Iran and Saudi Arabia are opposing religious and political powerhouses in the Middle East and relations between the Sunni-majority Saudi Arabia and Shia-dominated Iran have hit rock-bottom in recent years with civil wars in Yemen, Syria and Iraq seen as proxy wars between the two countries.

The ongoing Saudi Arabian-led economic and diplomatic blockade of Qatar, another member of OPEC (which announced its own departure from the group on Monday) also has roots in Qatar’s refusal to cut ties with Iran.

Relations between Tehran and Riyadh have also not been helped by Russia’s burgeoning role in OPEC’s decision-making. This follows a high-profile deal in 2016 between OPEC and non-OPEC producers to cut supply in a bid to support then-slumping prices. Iran opposed the cuts, wanting to revive its oil industry that had been severely affected by previous sanctions.

Despite a persistent power struggle for most of the 20th century, however, Saudi-Iranian relations haven’t always been as bad as they are now. In fact, oil was something that brought them together.

OPEC was founded by Iran and Saudi Arabia in 1960 (along with Iraq, Kuwait and Venezuela) during a period of decolonization and economic transformation in the Middle East. The oil producing group was seen as a way to challenge the dominance of western oil companies that controlled the majority of global oil supply.

Today, Iran and Saudi Arabia are two of the largest producers within the now 15-member OPEC. Saudi Arabia is the largest OPEC producer, supplying 10.6 million barrels per day (bpd) in October, according to the latest output figures supplied by OPEC, compared to the Islamic Republic’s 3.3 million bpd, which makes it the third largest supplier within the group; Iraq is in second place producing around 4.6 million bpd.

Against this backdrop of tense relations between Saudi Arabia and Iran and their various allies and neighbors, OPEC is actually a way to keep diplomatic channels open for the two countries, according to Paul Hickin, associate director at S&P Global Platts.

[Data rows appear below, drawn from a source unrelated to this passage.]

A small network was shown many inputs. Here are its activations along a few directions, one row for each input.
Each table varies a few parts of the input and shows all the possible inputs, shuffled.
Descriptions start from the smaller parts, as in this example, which fits no table here: one of 4 places along a line, together with either a single point or (one of 2 separate values, together with one of 5 places around a ring) or one of 11 places along a line.
Shared parts are said once, and a part with two or three values counts as separate values.

Other details of the inputs shift rows strongly along two fixed directions, in all tables alike. That doesn't count.

A family of inputs:
row 1: [-31  19 -19 -28  10  -9   8  27 -14  -2 -16]
row 2: [-23  -7  11  18 -11  17   4 -15 -24   0  18]
row 3: [-25  26  18  22  -2  39  10 -20  -9   4  35]
row 4: [-25  13 -14 -25  -5 -22  -5   8 -17   8 -18]
row 5: [ -7  -8  -8  -4  15  -3 -10  15 -10   4 -12]
row 6: [ 29 -21  16   6   1 -14  10   0  32 -12  -1]
row 7: [-23  25  15  31 -16  34   5 -15   2   2  33]
row 8: [ 29 -17  -8   7  19   0 -16 -13  20  -2   4]
row 9: [-26   7   8  12   2  28   3 -20  -2   8  19]
row 10: [-16  35 -16 -24   4 -12   2  22 -20   2 -28]
row 11: [-13  24  11  17 -18  25   0  -9   2  -6  13]
row 12: [-16  -1   7 -23  11 -41  11  29 -17  12 -49]
row 13: [-28   3  35  15  -9  14  27 -28  -2  13   7]
row 14: [-12  15 -15 -27  -5 -28  -9  27   0  -7 -12]
row 15: [  3 -13 -16 -12   8 -15  -6  -2   0  -7  -8]
row 16: [ 36 -25 -14  -1  10  -5  -1  -3  13 -19  13]
row 17: [ 51 -32  -6   5  -1   1  -5 -12  19 -15  24]
row 18: [  5   2 -11  -9  12  -5 -11  19  19 -11  -1]
row 19: [ 52 -29  -5   6 -10   0 -14  -5  36 -12  20]
row 20: [-46  13   7  13  -9  32  12 -23 -14   5  22]
row 21: [-36  17  15   7 -26  29   6 -28 -16  18  23]
row 22: [-25  37 -18 -29  15 -28 -13  40  -1  -1 -27]
row 23: [  4   7 -19 -25  24 -13  -5  25   4  -4 -14]
row 24: [ -4  -8  -4  -9  -5 -16 -11   7 -21   3  -8]
row 25: [ -2  14 -18 -16   6 -16  -8   8 -10   5 -32]
row 26: [ 48 -33   3  17  -7   7 -16 -13   4  -1   1]
row 27: [-22   9   8  11 -15  15   4  -9   1 -13  28]
row 28: [  7 -14   9  -8   9 -24  14  -4  12   6 -24]
row 29: [-20  19  -1 -37  13 -40  22  32  -9   6 -41]
row 30: [ -3   9 -15  -2   8  -6  -6   0  -1  11 -12]
row 31: [ 53 -30  -6  11  -3   5 -12 -23  21  -3   3]
row 32: [-32  14   6  13 -12  27   7  -6   2  -8  29]
row 33: [ -2  14 -17 -32  -3 -19  -2  22  -8   6 -14]
row 34: [-46   8   5  10  -6  18   8  -1 -29   6   7]
row 35: [ 22   4  -8  -6 -10  -6 -11  12  14  -8  -6]
row 36: [ 43 -46  21  19   6 -10   6 -11  15  -2  -3]
row 37: [ 52 -18  -3   7  -3  11  -3 -12  16  -8  11]
row 38: [ -6   6   7 -20   4 -33  13  24  14  -4 -28]
row 39: [-37  21  18  32 -12  33   5 -17 -28  19  20]
row 40: [ 39 -10 -13  10  12   4  -4  -1  15  -6   9]
row 41: [ 44 -33   1  24  16   9 -18 -11  12  -3  11]
row 42: [-23   2  22  19 -28  30   1 -21 -25  17  26]
row 43: [ -2   3  13 -12   5 -16  24  10   1   2 -15]
row 44: [ 34 -20  -4  16   2   4 -13  -6  -1  -2  -8]
Each input here is: one of 4 places along a line, together with either one of 2 separate values or one of 9 places around a ring.
Changing only the place on the line of 4 turns row 35 into row 31. The same change can be made to row 19. Which row results?
Answer: row 21
Which other rows does row 29 become when the choice among 2 separate values takes its other values? List them by row number.
Answer: row 43
A walk changes only the place on the ring of 9. It starts at row 2 and steps to row 34. List the rest of the walk in order.
Answer: row 5, row 41, row 39, row 44, row 26, row 42, row 24

A family of inputs:
row 45: [ 16 -10  -1   6 -10   8  -3  -6  15 -11  17]
row 46: [  9   0 -20 -24   4 -27 -12  25  11  -7 -20]
row 47: [ 13  -6  14  18  -3  16   4 -10  14 -10  24]
row 48: [-53  27  10  -2 -14   7  10   0 -34  13  -4]
row 49: [ 11  -7 -18 -14  13 -22 -16  18  -6   1 -28]
row 50: [-46  37  22  -6 -24   6  19  -2 -25  16  -7]
row 51: [ 14 -20   7   8   8   6   9 -15  13  -5  10]
row 52: [ 25 -14  22  19 -15  11   7 -24  14   2  13]
row 53: [ 13 -21  14  16   5  13  10 -24  15  -3  19]
row 54: [ 13  -3  -1  11  -7  15  -5 -17   8  -4  23]
row 55: [-50  42  -1 -11 -16  12   5   1 -27   8   6]
row 56: [ 21 -20   0  15   1  11  -9 -12   0  -3   8]
row 57: [  9 -12 -11 -18  16 -31  -4  22   0   2 -26]
row 58: [  8  -5   5  17   5  15   6 -12  12  -6  14]
row 59: [  7 -10 -14 -22  15 -32  -2  26  -3   0 -29]
row 60: [-50  38  15  -1  -8  11  11   6 -15   6   6]
row 61: [ 16 -10   8  24   6  18   4 -19  19  -6  20]
row 62: [ 13   1 -29 -23  14 -20 -16  26  -3   1 -25]
row 63: [-6 -5  5  6 -4  0 -1 -6 -9  5 -1]
row 64: [ 16  -2 -26 -18  16 -18 -18  21   1   2 -22]
Changing only one part turns row 55 into row 54. The same change can be made to row 59. Which row results?
Answer: row 57
What is each input in this table made of?
Answer: one of 2 separate values, together with either a single point or one of 9 places around a ring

“OPEC is actually a key strength for them and they can almost park their political issues and put them aside and use this as a forum to discuss things,” he told CNBC Wednesday.

“But you’ve got to remember that they’re all competitors in OPEC, they’re all competing for market share and to maximize their revenues. At the same time, they also have a shared goal which is to get the best possible price for their product,” he said.

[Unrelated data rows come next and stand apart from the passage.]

These are the activations of a small neural network, seen along a few directions. Each row is one input.
In each table, some parts of the input vary, and every possible input appears once, in random order.
Descriptions start from the smaller parts, as in this example, which fits no table here: one of 6 places along a line, together with either a single point or one of 11 places along a line or (one of 3 separate values, together with one of 5 places around a ring).
Shared parts are said once, and a part with two or three values counts as separate values.
In the rows, zero is written as 128.

Other details of the inputs vary at random and push rows far along two fixed directions, the same in every table; ignore that.

A family of inputs:
R1: [105 216 142  77 156 149 109 122 207  77 163  89 145 126]
R2: [135 120 113 104 112 129 130 133 128 172  50 110 183 146]
R3: [175 108 114 186 118 123  90 131  93 168  63 115 163 129]
R4: [127 123 185 185 117 173 122 110  83  90 212 213  48 103]
R5: [128 109  70 131 130 107 140 143 135 162  40  74 204 150]
R6: [135 100  83 116 121  80 140 114 143 163  77 104 145 143]
R7: [170 126 137 185 110 119  95  89  73 188  97 168  89 121]
R8: [ 83 143 129  39 138 100 148 129 172 128 171 132 124 138]
R9: [158  80  63 135 138 116 193 130 124 145  43 133 132 115]
R10: [100 118 116  64 138 153 188 170 174  59 125 102 149 101]
R11: [102  92  46  74 127  64 200 149 154 111  91  85 168 147]
R12: [149 139 163 144 112 141  96 120  96 143 112 133 128 114]
R13: [143 141 167 181 106 161  81 116  96 132 136 130 117 123]
R14: [ 90 141 164  39 146 141 117 140 168 106 163 100 148 148]
R15: [ 81 112 120  79 132  95 175 161 153  85 180 129 124 134]
R16: [149 107 167 185 113 188 122 134  75 107 131 175 112 109]
R17: [ 99 143 117 131 148 108 121 126 144 128 179 121 109 130]
R18: [118 212 143 101 160 130 107 100 202  97 206 126  84 127]
R19: [100 142 140 115 139 111  98 136 156 107 227 141  90 114]
R20: [151 115 172 199 113 157 117 145  69 121 139 153 117 125]
R21: [175  99  97 139 134 111 117  86  98 217  53 145 134 161]
R22: [144 132 168 206 109 160 112 130  73 108 159 138 105 113]
Each input here is: one of 2 separate values, together with either a single point or one of 4 places along a line or one of 6 places along a line.
Q: The inputs of R18 and R1 match in every part but the choice among 2 separate values. If R21 is changed in the same way as R18 into R1, which row does it become?
A: R14

A family of inputs:
R23: [151 130 147 184 127 135 102 102  96 150 154 162  83 126]
R24: [199 111 126 231 116 163 102 104  62 181  46 150 130 126]
R25: [123 118 104 117 132 117 149 139 144 111 117 120 133 118]
R26: [100 151  96  53 147 111 153 143 191 106 110  82 170 137]
R27: [123 131 125 105 127 120 124 133 141 134 113 100 157 139]
R28: [105 163 177 111 130 136  92 116 146 115 209 148  86 124]
R29: [139 105 100 122 124 131 165 148 129 130  67 104 170 133]
R30: [148 129 112 138 130 133 129 123 129 142  80 109 149 134]
R31: [118 154 140 110 133 128 106 126 146 125 140 115 140 135]
R32: [113 120 122 119 128 125 160 149 137  89 143 130 125 115]
R33: [116 109  90  63 128  90 150 133 154 147  87 100 168 148]
R34: [122 152 144 142 136 129 106 109 133 126 183 154  86 126]
R35: [114 118 141 132 126 131 143 132 112 107 168 153 103 122]
R36: [117 142 174 140 125 154  99 135 117 115 174 134 114 121]
R37: [129 136 121 134 131 123 135 125 137 117 137 124 114 120]
R38: [ 81 116 134  55 124 114 159 150 148  96 158 120 138 129]
R39: [167  93 112 166 115 119 117 114  82 190  59 143 140 136]
R40: [111 169 150 126 140 139 111 123 154  88 207 139  84 110]
R41: [136  96  96 120 113 119 151 144 116 147  54 103 186 140]
R42: [148 120 150 191 127 142 105 110  87 145 153 171  83 121]
Q: The inputs of R28 and R38 match in every part but one. If R34 is changed in the same way as R28 into R38, which row does it become?
A: R35
Q: What is each input in this table made of?
A: one of 4 places along a line, together with one of 5 places around a ring

A family of inputs:
R43: [145  87  90 144 126  97 143 124 110 167  81 133 136 135]
R44: [145 106 102 154 117 103 147 121 103 152  87 139 132 140]
R45: [104 108  79  71 131  95 188 157 157 101  86  85 179 136]
R46: [144 123  91 136 129 110 127 114 129 164  73 119 148 141]
R47: [ 97 134  99  62 143 106 153 144 176 109 111  86 168 137]
R48: [111 155 147 124 140 138 108 120 145 117 184 131 110 132]
R49: [133 137 139 144 133 146 113 129 126 131 125 123 143 137]
R50: [105 129 169 131 126 156 120 148 127  84 201 141 105 106]
R51: [156 112 119 168 126 142 138 123  99 142  98 149 115 124]
R52: [143 119 146 160 122 162 132 133 101 121 125 152 120 118]
R53: [137 127  89 116 125 100 133 125 142 154  81 109 152 134]
R54: [153 101  93 154 125 122 151 121 107 161  69 141 134 132]
R55: [151 141 150 169 117 146  99 126 107 140 118 135 125 118]
R56: [121 148 142 108 135 135 121 124 154 108 160 125 109 120]
R57: [124 138 136 125 130 140 119 132 135 122 122 120 144 130]
R58: [159 139 129 171 120 132 103 115 111 150 110 134 116 122]
R59: [140 144 143 156 130 130  97 103 112 148 145 153 103 133]
R60: [154 138 130 161 121 117  99 107 107 161 117 147 112 129]
R61: [145 123 124 134 114 118 114 125 110 162  85 120 147 133]
R62: [100 141 148  89 129 130 117 133 142 115 155 119 133 136]
R63: [148 121 141 167 129 153 130 126  97 125 122 152 109 116]
R64: [153 124 109 133 128 110 119 106 124 165  92 136 126 136]
R65: [136 143 159 139 126 154 106 125 128 118 144 135 114 116]
R66: [ 99 151 142  72 142 128 132 138 173  88 168 108 123 118]
R67: [ 95 108  99  72 137 105 165 155 166  98 141 100 144 125]
R68: [ 89 130 187 111 124 150 112 141 126  84 230 147  90 108]
R69: [106 127 115  78 135 115 137 138 150 133 115  98 166 151]
R70: [131 145 144 147 139 144 109 122 127 127 143 125 124 132]
R71: [113 139 148 135 122 139 137 136 127  86 179 137 102 118]
R72: [101 109  72  72 127  87 187 149 161 115  92  95 169 140]
R73: [147 122 148 178 111 153 127 131  91 117 127 145 123 122]
R74: [155  96 109 169 126 126 132 130  97 149  86 129 135 119]
R75: [129 138 165 126 122 144 101 119 120 130 151 139 107 124]
R76: [105 103 110  69 126 119 170 148 142 119 107 115 159 135]
R77: [117 152 148 129 140 143 111 123 145 112 173 126 114 133]
R78: [130 108 129 133 110 125 143 134 103 129 109 129 142 133]
R79: [110 143 126  99 142 114 125 122 152 130 157 124 131 144]
R80: [131 151 148 139 128 135 108 128 129 120 146 125 116 115]
R81: [144  98 105 161 124 117 132 124 107 154 104 137 124 123]
R82: [ 97 151 134  72 139 120 130 128 176  98 176 118 115 122]
R83: [146 141 134 163 129 140 104 110 116 140 125 136 115 128]
R84: [126 123 140 138 132 132 135 121 116 126 154 162  96 126]
Q: What is each input in this table made of?
A: one of 6 places along a line, together with either one of 3 separate values or one of 4 places along a line
Q: The inputs of R60 and R53 match in every part but the place on the line of 6. If R44 is changed in the same way as R60 into R53, which row does it become?
A: R72
Q: Start at R70 and move only the place on the line of 4, one step at a time. The first step leads to R47. Which rows follow, in order?
A: R80, R66
Q: Start at R59 and move only the place on the line of 6, one step at a time. The first step leads to R46. Which rows follow, in order?
A: R83, R47, R57, R62
Q: Which other rows does R55 become when the place on the line of 4 takes its other values? List them by row number.
A: R49, R57, R65

A family of inputs:
R85: [132 101  94 125 130 115 152 138 120 144  81 123 156 134]
R86: [135 138 143 139 131 139 117 120 123 126 143 142 106 118]
R87: [121 138 149 128 130 136 108 125 128 126 156 129 120 129]
R88: [115 119 135 127 129 136 137 137 122 116 149 135 121 121]
R89: [129 135 147 146 127 135 104 122 118 131 151 133 117 128]
R90: [119 135 141 117 124 130 122 126 128 124 146 132 125 133]
R91: [122 139 132 126 138 135 122 127 143 117 147 126 118 126]
R92: [122 137 130 129 132 126 121 131 137 119 150 121 124 128]
R93: [137 136 139 153 124 131 113 124 115 128 144 139 106 118]
R94: [150 126 131 155 131 138 110 114 113 152 107 135 124 131]
R95: [124 137 130 126 130 124 128 129 138 115 146 130 117 118]
R96: [ 77 128  95  13 144  94 173 155 198  93 128  84 167 134]
R97: [146  99 107 150 122 123 142 126 106 148  85 131 141 131]
R98: [124 137 131 124 133 131 128 127 138 117 142 132 113 119]
R99: [124 138 130 124 132 134 131 125 136 116 143 133 116 127]
R100: [130 140 137 146 134 134 116 123 132 122 150 132 116 123]
R101: [120 139 132 126 125 127 129 129 133 115 152 130 119 128]
R102: [155 119 107 147 126 126 134 115 115 157  78 133 139 136]
R103: [134 108 131 137 122 130 141 130 114 121 129 132 119 125]
R104: [126 128 142 123 118 147 124 143 134 114 134 126 133 114]
R105: [136 117 106 118 131 117 132 125 132 155  83 111 156 141]
R106: [153 117 114 146 121 126 127 116 108 165  77 133 143 141]
R107: [126 140 147 127 129 142 120 121 127 122 150 142 112 128]
R108: [120 142 135 128 130 131 130 127 137 111 156 135 116 125]
R109: [138 118  97 118 136 117 139 125 139 149  81 111 154 138]
R110: [150 144 161 182 122 161 107 125  94 118 128 135 119 120]
R111: [121 136 144 115 128 131 119 127 130 124 146 133 118 123]
R112: [136 115 103 127 122 106 136 129 125 147  89 116 145 131]
R113: [149  97 111 155 120 125 142 125 101 146  87 132 133 130]
R114: [120 137 146 132 123 132 117 125 123 122 154 138 117 130]
R115: [116 125 136 127 131 133 138 141 125 118 145 139 127 128]
R116: [117 135 134 126 130 125 119 130 135 123 150 121 126 129]
R117: [119 134 143 114 126 126 119 129 130 123 148 129 122 124]
R118: [ 97 127 114  68 130 102 146 145 161 110 135 104 149 131]
R119: [137 118 106 136 120 113 136 125 121 148  91 123 144 139]
Q: What is each input in this table made of?
A: either one of 2 separate values or one of 6 places along a line or (one of 3 separate values, together with one of 9 places around a ring)
Q: Start at R90 and move only the place on the ring of 9, one step at a time. The first step leads to R114. Which rows follow, in order?
A: R119, R101, R108, R99, R102, R107, R106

Another oil market expert from S&P Global Platts told CNBC Saudi Arabia and Iran’s relationship in OPEC “has traditionally been a marriage of convenience.”

“Achieving sustainably higher oil prices has been their mutual goal despite deep political differences being enough to tear them apart,” Andy Critchlow, S&P Global Platts’ head of Energy News, EMEA, told CNBC Wednesday.

“Russia’s alliance with Riyadh and President Trump’s oil sanctions on Tehran have changed these dynamics. Qatar’s exit from OPEC changes the game even further and exposes wider divisions, which could make cooperation on oil impossible.”

The degree of cooperation and consent within OPEC nowadays is a bone of contention for some members. Iran feels aggrieved at Saudi Arabia’s alliance with the U.S. and its willingness to replace lost Iranian barrels. Iran’s Oil Minister Bijan Zanganeh said in October that “Iran’s oil cannot be replaced by Saudi Arabia nor any other country.”

OPEC’s late 2016 deal with Russia and fellow non-OPEC producers worked; perhaps too much, as it turned out. Prices rose so much that this summer both Saudi Arabia and Russia agreed to increase output in a bid to calm price rises, particularly in light of renewed U.S. sanctions on Iran from November.

But then fears of a glut set in again and oil prices began to fall and they have declined 30 percent since October. Brent crude futures are currently trading at $ 61.07 a barrel and U.S. West Texas Intermediate futures at $ 52.5 a barrel ahead of the OPEC meeting.

Amid the latest slump in prices, OPEC and Russia are looking at whether to cut supply again – the most likely scenario being a cut of between 1 million to 1.4 million bpd. This decision is one of the biggest uncertainties from the December meeting.